Что делать? Куда себя деть? Его обратный поезд только вечером. Надо было выгулять, выходить, вытоптать из себя вялость, нерешительность и страх. Как, интересно, теперь выглядит дом, где он снимал квартиру в аспирантские годы?

Вспомнилось, как он в день похорон Сталина торопился в ИМЛИ, наивно полагая, что ему разрешат там поработать, и увидел на другой стороне улицы Светлану, насмешливо разглядывавшую его.
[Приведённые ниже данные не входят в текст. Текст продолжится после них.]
Below are the code and all the weights of a small trained network. Each question names an input and a class and asks about switching units off, where a switched-off unit gives its printed mean instead of its output.

import numpy as np


def w(rows, s, z=0):
    codes = np.array(rows[::2]) - 128.0
    scale = np.full(codes.shape[1], s)
    scale[-1] = z or s
    return codes * scale


def f(y):
    return y / 2 * (1 + np.tanh(0.7978845608 * (y + 0.044715 * y**3)))


def log_softmax(a):
    a = a - a.max(-1, keepdims=True)
    return a - np.log(np.exp(a).sum(-1, keepdims=True))


def net(x, mask):
    res = np.array(x, float).reshape(1, 3) / 4 @ E
    y = f(res @ A[0][:, :-1].T + A[0][:, -1])
    res = res + np.where(mask, y, B[0][:, -1]) @ B[0][:, :-1]
    return log_softmax(res[-1] @ U[:, :-1].T + U[:, -1])


A, B = {}, {}
E = w([
[95,220,193,244,65,70,53,165],'x0',
[86,37,225,100,27,73,253,160],'x1',
[46,36,134,84,200,61,20,199],'x2',
],0.0057)
A[0] = w([
[180,212,53,148,190,168,45,73,79],'N0',
[36,38,131,112,215,49,17,226,64],'N1',
[113,218,174,228,35,72,64,128,183],'N2',
[163,196,137,158,52,200,179,56,77],'N3',
[164,50,49,2,168,187,188,64,53],'N4',
[97,57,190,158,23,55,203,153,95],'N5',
[176,198,111,169,76,166,196,66,72],'N6',
[178,201,100,177,55,163,196,74,85],'N7',
[216,206,130,186,44,177,201,40,255],'N8',
[104,64,189,111,19,91,237,179,105],'N9',
[174,186,78,172,60,164,205,56,72],'N10',
[116,96,225,120,42,80,210,142,93],'N11',
[189,102,56,75,115,205,184,75,106],'N12',
[144,177,187,223,63,77,77,146,67],'N13',
[106,205,176,246,94,100,71,167,81],'N14',
[162,230,8,192,197,183,27,78,92],'N15',
[128,80,170,138,74,111,202,135,50],'N16',
[178,63,58,55,178,212,183,83,135],'N17',
[86,212,181,215,54,69,95,123,75],'N18',
],0.0058,0.0077)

Но инфаркт не дал ему вспомнить всё до конца. Подхватил и увёл в темноту.

Когда он очнулся, то почему-то решил, что всё ещё в кабинете Чижикова. Только спустя минуту память всё вернула.

Кто-то подёргал его за руку. Он открыл глаза. Над ним нависла медсестра. Щёки её пылали румянцем. Запах мороза смешивался с запахом табака.
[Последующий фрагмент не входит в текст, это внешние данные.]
-52.9 -91.7   8.7 -17.1 -26.1 -55.3   2.5  -7.5 -38.7 -80.2 = U
-55.3   2.5  -7.5   8.7 -91.7 -52.9 -26.0 -17.1 -38.7 -80.2 = E
 -7.5 -38.7 -91.7 -17.1 -53.0   2.5 -80.2 -55.3 -26.0   8.7 = X
order:   2.5 -55.3 -17.1 -26.1   8.7 -80.2 -52.9 -91.7  -7.5 -38.7 -> U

– Олег Александрович! Вас переводят из реанимации в обычную палату. Как вы себя чувствуете? Надо перелечь на каталочку.

На вид ей было лет тридцать. Из-под шапочки выбивалась рыжая прядь.

– Давайте я вам помогу.

На каталку он переместился без всяких проблем, а вот когда везли по кафельному полу, сердце от частой тряски забило тревогу.
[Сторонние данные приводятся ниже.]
Below are the code and all the weights of a small trained network. Each question names an input and a class and asks about switching units off, where a switched-off unit gives its printed mean instead of its output.

import numpy as np


def w(rows, s, z=0):
    codes = np.array(rows[::2]) - 128.0
    scale = np.full(codes.shape[1], s)
    scale[-1] = z or s
    return codes * scale


def f(y):
    return np.maximum(y, 0)


def log_softmax(a):
    a = a - a.max(-1, keepdims=True)
    return a - np.log(np.exp(a).sum(-1, keepdims=True))


def net(x, mask):
    res = np.array(x, float).reshape(1, 4) / 4 @ E
    y = f(res @ A[0][:, :-1].T + A[0][:, -1])
    res = res + np.where(mask, y, B[0][:, -1]) @ B[0][:, :-1]
    return log_softmax(res[-1] @ U[:, :-1].T + U[:, -1])


A, B = {}, {}
E = w([
[31,86,232,122,117,58,135,151,250],'x0',
[90,196,121,53,31,216,200,140,197],'x1',
[184,191,159,9,152,107,128,241,86],'x2',
[148,104,182,81,79,83,161,59,61],'x3',
],0.011)
A[0] = w([
[76,34,73,245,86,195,173,2,154,38],'N0',
[146,104,202,81,59,86,212,50,51,65],'N1',
[96,160,53,202,194,222,65,219,196,3],'N2',
[97,206,98,82,11,217,251,116,187,39],'N3',
[228,203,9,138,122,226,97,51,29,18],'N4',
[158,86,178,99,71,87,182,37,45,94],'N5',
],0.006,0.004)
B[0] = w([
[219,152,176,49,125,151,206,212,67,244],'N0',
[115,68,40,102,97,211,120,128,171,203],'N1',
[124,65,58,111,125,185,109,132,155,185],'N2',
[198,43,139,224,191,48,62,93,49,240],'N3',
[66,97,255,108,76,103,118,85,224,246],'N4',
[81,74,42,130,129,167,103,159,146,202],'N5',
],0.0083,0.012)
U = w([
[77,117,231,121,99,103,131,89,217,116],'0',
[175,92,114,191,172,69,75,91,52,100],'1',
[193,156,151,44,120,150,178,210,78,113],'2',
[105,109,7,111,113,174,119,126,168,92],'3',
[116,173,105,138,118,122,143,101,112,245],'4',
],0.015,0.011)

Each question gives the input, the list of numbers given to net, and the class t.
The units are the neurons (one row each of A and B). Each row of codes is followed by its name. A weight is (code - 128) times the scale printed after its matrix; where a second scale follows, it is the last column's (A, B and U).
mask holds one flag per neuron, in row order. A switched-off neuron (its flag False) gives its mean, the last column of its row in B, instead of its output. The means were averaged over made-up inputs and are rounded, as every weight is.
A unit's drop is (log p(t) with every unit on - log p(t) with that unit switched off) / (log p(t) with every unit on - log p(t) with every unit switched off).
The circuit of an input: a set's keep is (log p(t) with only the set's units on - log p(t) with every unit switched off) / (log p(t) with every unit on - log p(t) with every unit switched off). Starting from all 6 units, units are removed one at a time, each time the one whose removal leaves the highest keep (on an exact tie, the one counted first), for as long as the keep stays at least 0.8.
units of the circuit, in order: the units of the circuit, biggest drop first
most important unit: the unit with the biggest drop
k most important neurons: the k neurons with the biggest drops, biggest first
drop when u is switched off: that unit's drop, to one decimal
input [-4,-5,-8,3], class 2: 2 most important neurons : [N0, N3]
input [0,2,1,0], class 4: 2 most important neurons : [N0, N4]
input [1,3,2,0], class 4: most important unit : N0
input [-8,8,8,2], class 0: 2 most important neurons : [N4, N0]
input [6,3,-7,-7], class 2: units of the circuit, in order : [N0, N4]
input [-1,2,4,7], class 3: units of the circuit, in order : [N0, N1]
input [3,-4,-7,0], class 2: 3 most important neurons : [N0, N3, N4]
input [-1,4,1,-3], class 1: 3 most important neurons : [N3, N0, N1]
input [0,-2,1,0], class 4: 2 most important neurons : [N3, N0]
input [0,2,-3,3], class 4: 2 most important neurons : [N4, N2]
input [-7,-7,-3,-7], class 0: 2 most important neurons : [N4, N3]
input [5,1,-3,-6], class 3: 2 most important neurons : [N4, N2]
input [-3,-4,-7,-6], class 2: 2 most important neurons : [N0, N3]
input [5,-3,-8,-4], class 2: most important unit : N0
input [2,3,4,-5], class 3: 3 most important neurons : [N0, N4, N2]
input [4,8,6,5], class 1: 3 most important neurons : [N3, N0, N4]
input [-6,-6,-2,-1], class 0: units of the circuit, in order : [N4, N3]
input [-2,6,6,-4], class 1: units of the circuit, in order : [N3, N0]
input [0,8,-3,-4], class 1: drop when N3 is switched off : 0.8
input [6,3,-5,-7], class 3: drop when N4 is switched off : 1.0
input [1,6,-6,7], class 3: most important unit : N1
input [-4,-1,-6,4], class 2: drop when N4 is switched off : 0.0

В палате ему что-то вкололи. Это принесло облегчение, и он задремал под неспешные разговоры других выздоравливающих мужчин.

1948–1949

Таня держала любимого под локоть. Шуринька от этого преисполнялся уверенностью, что всё будет, как надо. Ему непременно удастся уберечь от неприятностей эту бесценную для него девушку, что бы ни случилось с ним самим, на какие бы острые колья его судьба ни бросила. Их близость, по большей части осторожная, нежная, но при этом до дрожи взаимная, наполняла их существование столь упоительным смыслом, что бытовые тяготы отходили на второй план.

Лапшин так изнурил себя ожиданием ареста, что уже его не боялся. Более того, начал предполагать, что его уничтожение – не первейшая цель органов. Никто не подвергает сомнению их полную власть над всеми людьми в СССР. Никто не в силах противиться им. Но раз они дали ему передышку, не лишили жизни, надо этим пользоваться.

Перестать бояться и сочинять музыку.

Этого они не в силах ему запретить.

Шнеерович нёс в тёмной авоське несколько бутылок шампанского и чудом где-то добытые в предпраздничной магазинной суете шоколадные конфеты в красной коробке.

Москва новогодне принарядилась окнами. Прихотливые гирлянды с лампочками, поблёскивавшие за заиндевевшими стёклами, не давали ночи воцариться в городе с обычной вальяжностью.

В знакомом переулке было как никогда людно.

Некоторые спешили, другие, наоборот, шли, не торопясь, уже под хмельком, похохатывали, оживлённо что-то обсуждая.

Небо не потемнело до конца и нависало над городом плотным серым одеялом. В некоторых местах по небосводу неспешно ползли чуть отличающиеся от него по цвету клубы дыма из теплоцентралей.

С нарастающим шумом мимо Лапшина, Татьяны и Шнееровича пронеслись две «Победы».

Из одного окна в доме дореволюционной постройки вылетали разудалые звуки баяна.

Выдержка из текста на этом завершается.